Encouraged by this discovery, he resolved that he would break out of his repetitive route. As soon as one of the handles came within his reach he would open the door and discover what lay beyond. He stretched toward the next handle which came close, and as he steadied the boat by the door he noticed it was engraved with many words whose meaning he could not decipher. He paused for a moment. Should he try this door, or another? What did all the labels signify? What if he were not meant to try any at all? His head spun in circles, but before he could make up his mind, the handle responded to his touch, the door swung open with surprising ease, and the boat was dragged by a powerful tide through the opening.

As he entered the new tunnel, there emerged from the water, for a split second only, a spinning wheel of dazzling golden light. It was gone in the wink of an eye and illuminated no objects, yet after this the atmosphere changed. As if on cue clouds of light appeared, lifting the overall darkness to a hazy, purple glow. The surroundings gradually emerged from the mist and the Fool felt as though his eyes were being opened for the first time. Looking ahead he saw, in the far distance, a circular door set in gleaming rock and, leading to it, water of the clearest blue reflecting tiny coloured lights of startling intensity and clarity.

Carried relentlessly by the quickening tide, the small boat soon neared the door, whose surface was covered in engravings so small they were scarcely visible to the naked eye and certainly impossible to decipher.
The door slowly opened to reveal the whole shifting ocean. Hovering there was the figure of a woman holding a circular wreath, her eyes bound with a blindfold. At her feet could be seen the figure of a man struggling to keep afloat in the swelling waves.
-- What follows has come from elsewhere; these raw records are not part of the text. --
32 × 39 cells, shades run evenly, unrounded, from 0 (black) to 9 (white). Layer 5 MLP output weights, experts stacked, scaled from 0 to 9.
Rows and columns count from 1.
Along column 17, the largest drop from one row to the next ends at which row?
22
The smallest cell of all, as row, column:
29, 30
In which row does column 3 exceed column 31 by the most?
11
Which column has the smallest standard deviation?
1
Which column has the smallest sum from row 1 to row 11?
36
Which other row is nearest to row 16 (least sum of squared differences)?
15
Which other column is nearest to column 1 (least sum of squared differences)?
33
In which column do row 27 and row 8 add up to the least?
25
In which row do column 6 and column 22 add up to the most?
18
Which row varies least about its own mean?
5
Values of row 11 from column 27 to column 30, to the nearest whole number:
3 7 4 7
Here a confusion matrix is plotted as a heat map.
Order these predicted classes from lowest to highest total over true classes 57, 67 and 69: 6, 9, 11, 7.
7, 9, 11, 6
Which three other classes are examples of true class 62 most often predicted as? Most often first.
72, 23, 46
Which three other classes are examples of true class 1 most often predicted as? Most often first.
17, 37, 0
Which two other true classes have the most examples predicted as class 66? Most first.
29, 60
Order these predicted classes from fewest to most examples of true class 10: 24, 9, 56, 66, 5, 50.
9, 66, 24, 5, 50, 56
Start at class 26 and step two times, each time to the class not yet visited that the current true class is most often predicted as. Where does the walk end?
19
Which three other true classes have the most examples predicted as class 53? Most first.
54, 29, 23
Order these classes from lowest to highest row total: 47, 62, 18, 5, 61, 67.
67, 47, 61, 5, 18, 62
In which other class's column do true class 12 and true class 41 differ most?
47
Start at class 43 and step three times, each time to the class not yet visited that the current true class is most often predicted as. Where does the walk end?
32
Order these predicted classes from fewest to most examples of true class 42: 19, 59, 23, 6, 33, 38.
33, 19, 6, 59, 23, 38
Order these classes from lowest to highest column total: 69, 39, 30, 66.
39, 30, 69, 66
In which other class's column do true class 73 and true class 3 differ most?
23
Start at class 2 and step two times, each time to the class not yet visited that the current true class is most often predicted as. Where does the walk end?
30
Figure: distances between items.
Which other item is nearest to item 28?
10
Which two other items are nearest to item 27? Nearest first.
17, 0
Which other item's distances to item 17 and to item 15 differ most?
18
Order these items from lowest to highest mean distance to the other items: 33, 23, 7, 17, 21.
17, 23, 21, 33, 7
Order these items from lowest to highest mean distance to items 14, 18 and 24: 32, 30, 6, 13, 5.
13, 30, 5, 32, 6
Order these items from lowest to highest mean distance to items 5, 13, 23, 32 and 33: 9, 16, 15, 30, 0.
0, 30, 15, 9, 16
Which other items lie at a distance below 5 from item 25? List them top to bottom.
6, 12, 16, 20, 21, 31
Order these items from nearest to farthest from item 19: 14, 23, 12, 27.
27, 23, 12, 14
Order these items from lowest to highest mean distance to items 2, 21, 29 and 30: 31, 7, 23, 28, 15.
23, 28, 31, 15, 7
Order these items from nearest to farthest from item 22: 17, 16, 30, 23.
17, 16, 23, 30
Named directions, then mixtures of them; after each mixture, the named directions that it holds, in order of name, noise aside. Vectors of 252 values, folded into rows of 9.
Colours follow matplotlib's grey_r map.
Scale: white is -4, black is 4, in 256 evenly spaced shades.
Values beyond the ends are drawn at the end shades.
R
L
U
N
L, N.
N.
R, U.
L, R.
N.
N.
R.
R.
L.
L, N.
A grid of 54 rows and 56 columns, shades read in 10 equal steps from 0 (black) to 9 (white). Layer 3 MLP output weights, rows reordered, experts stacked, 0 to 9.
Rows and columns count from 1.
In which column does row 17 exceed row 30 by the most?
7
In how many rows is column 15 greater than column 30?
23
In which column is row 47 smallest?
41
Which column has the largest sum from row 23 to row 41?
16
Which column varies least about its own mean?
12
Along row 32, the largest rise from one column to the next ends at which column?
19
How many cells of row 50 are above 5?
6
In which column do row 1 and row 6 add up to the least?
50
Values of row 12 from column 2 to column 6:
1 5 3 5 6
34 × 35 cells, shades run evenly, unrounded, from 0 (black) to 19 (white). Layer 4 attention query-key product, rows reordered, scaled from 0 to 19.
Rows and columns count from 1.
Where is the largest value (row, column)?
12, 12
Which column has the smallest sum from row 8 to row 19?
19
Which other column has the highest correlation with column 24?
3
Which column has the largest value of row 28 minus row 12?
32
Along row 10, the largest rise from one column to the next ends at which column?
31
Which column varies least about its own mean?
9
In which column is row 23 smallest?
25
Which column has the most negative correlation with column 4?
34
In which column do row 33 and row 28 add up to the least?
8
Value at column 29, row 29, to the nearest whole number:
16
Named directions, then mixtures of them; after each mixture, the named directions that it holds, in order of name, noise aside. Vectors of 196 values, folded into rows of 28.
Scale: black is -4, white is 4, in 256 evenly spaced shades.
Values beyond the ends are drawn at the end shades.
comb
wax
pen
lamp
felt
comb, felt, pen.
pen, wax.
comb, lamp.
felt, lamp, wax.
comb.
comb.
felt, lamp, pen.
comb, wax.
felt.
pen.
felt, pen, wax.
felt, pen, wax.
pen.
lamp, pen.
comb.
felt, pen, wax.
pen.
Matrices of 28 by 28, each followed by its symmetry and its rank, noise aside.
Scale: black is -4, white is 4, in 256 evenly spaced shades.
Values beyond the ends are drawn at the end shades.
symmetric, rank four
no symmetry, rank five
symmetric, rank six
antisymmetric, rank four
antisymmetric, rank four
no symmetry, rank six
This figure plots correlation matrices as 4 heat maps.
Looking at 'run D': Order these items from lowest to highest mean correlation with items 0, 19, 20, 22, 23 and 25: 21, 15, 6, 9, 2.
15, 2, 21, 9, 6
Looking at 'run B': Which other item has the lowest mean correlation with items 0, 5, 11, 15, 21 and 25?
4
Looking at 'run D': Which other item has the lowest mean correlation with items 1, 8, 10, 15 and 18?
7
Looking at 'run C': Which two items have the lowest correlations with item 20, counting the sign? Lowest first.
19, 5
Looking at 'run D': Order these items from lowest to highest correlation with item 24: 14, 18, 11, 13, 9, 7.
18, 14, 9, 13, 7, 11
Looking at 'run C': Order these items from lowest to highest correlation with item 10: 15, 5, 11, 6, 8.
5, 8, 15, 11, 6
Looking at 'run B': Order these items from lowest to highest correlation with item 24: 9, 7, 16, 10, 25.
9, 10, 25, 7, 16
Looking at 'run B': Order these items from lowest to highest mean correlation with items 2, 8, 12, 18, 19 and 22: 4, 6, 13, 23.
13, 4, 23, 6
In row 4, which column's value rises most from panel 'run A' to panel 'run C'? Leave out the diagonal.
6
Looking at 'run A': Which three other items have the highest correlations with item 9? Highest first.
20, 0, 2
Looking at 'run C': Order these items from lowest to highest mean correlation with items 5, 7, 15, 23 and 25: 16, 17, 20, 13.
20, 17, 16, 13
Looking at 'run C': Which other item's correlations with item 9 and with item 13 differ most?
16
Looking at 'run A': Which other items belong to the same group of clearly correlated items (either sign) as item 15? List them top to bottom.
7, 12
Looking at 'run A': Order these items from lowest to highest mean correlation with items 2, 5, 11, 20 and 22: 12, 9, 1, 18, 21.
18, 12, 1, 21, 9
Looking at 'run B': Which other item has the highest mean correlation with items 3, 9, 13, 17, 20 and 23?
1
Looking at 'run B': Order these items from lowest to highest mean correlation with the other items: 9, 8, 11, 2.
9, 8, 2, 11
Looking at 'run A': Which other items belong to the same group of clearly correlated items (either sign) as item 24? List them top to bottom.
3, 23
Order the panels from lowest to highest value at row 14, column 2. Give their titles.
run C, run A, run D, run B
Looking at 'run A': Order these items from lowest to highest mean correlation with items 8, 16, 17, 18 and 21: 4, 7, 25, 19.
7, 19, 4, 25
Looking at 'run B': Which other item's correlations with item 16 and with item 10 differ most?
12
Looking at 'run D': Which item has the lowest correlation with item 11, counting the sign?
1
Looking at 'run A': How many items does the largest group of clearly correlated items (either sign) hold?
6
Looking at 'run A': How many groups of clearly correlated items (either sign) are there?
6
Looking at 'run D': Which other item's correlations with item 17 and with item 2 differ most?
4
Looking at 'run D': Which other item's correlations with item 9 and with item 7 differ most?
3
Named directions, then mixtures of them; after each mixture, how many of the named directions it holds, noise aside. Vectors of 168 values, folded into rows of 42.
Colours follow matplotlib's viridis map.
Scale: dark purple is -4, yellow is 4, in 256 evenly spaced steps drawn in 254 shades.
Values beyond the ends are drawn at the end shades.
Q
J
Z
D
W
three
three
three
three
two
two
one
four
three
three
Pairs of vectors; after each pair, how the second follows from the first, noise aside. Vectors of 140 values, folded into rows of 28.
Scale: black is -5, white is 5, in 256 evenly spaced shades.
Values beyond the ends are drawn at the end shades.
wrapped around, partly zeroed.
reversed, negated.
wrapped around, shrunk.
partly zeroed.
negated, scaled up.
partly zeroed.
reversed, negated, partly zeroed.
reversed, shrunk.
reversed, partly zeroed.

This vision was so vivid and terrifying that the Fool stood up in the tiny boat, and pulled the door shut. But water still gushed through the crack, and the boat rocked wildly as he clung to the door, trying to hold it shut against the whole weight of the ocean outside..

A voice rose above the sound of rushing water.
"Behold the wheel of Life! Let life in. You will not be drowned. Come, ride the sea," urged the voice.

The little boat rose upwards as the water filled the narrow tunnel. Soon the Fool's head hit the roof, and there was precious little air left to breathe. His heart pumped and drops of sweat ran cold in his armpits and down his back as the full depth of the trouble he was in revealed itself. Still, the calming voice persisted.

"Align yourself with the forces which surround you. Let the waves carry you. Your adventure cannot begin until you let it."

He finally could hold the door shut no longer. With a sigh of blessed relief he let go, and like a cork he was sucked into a dark and turbulent ocean.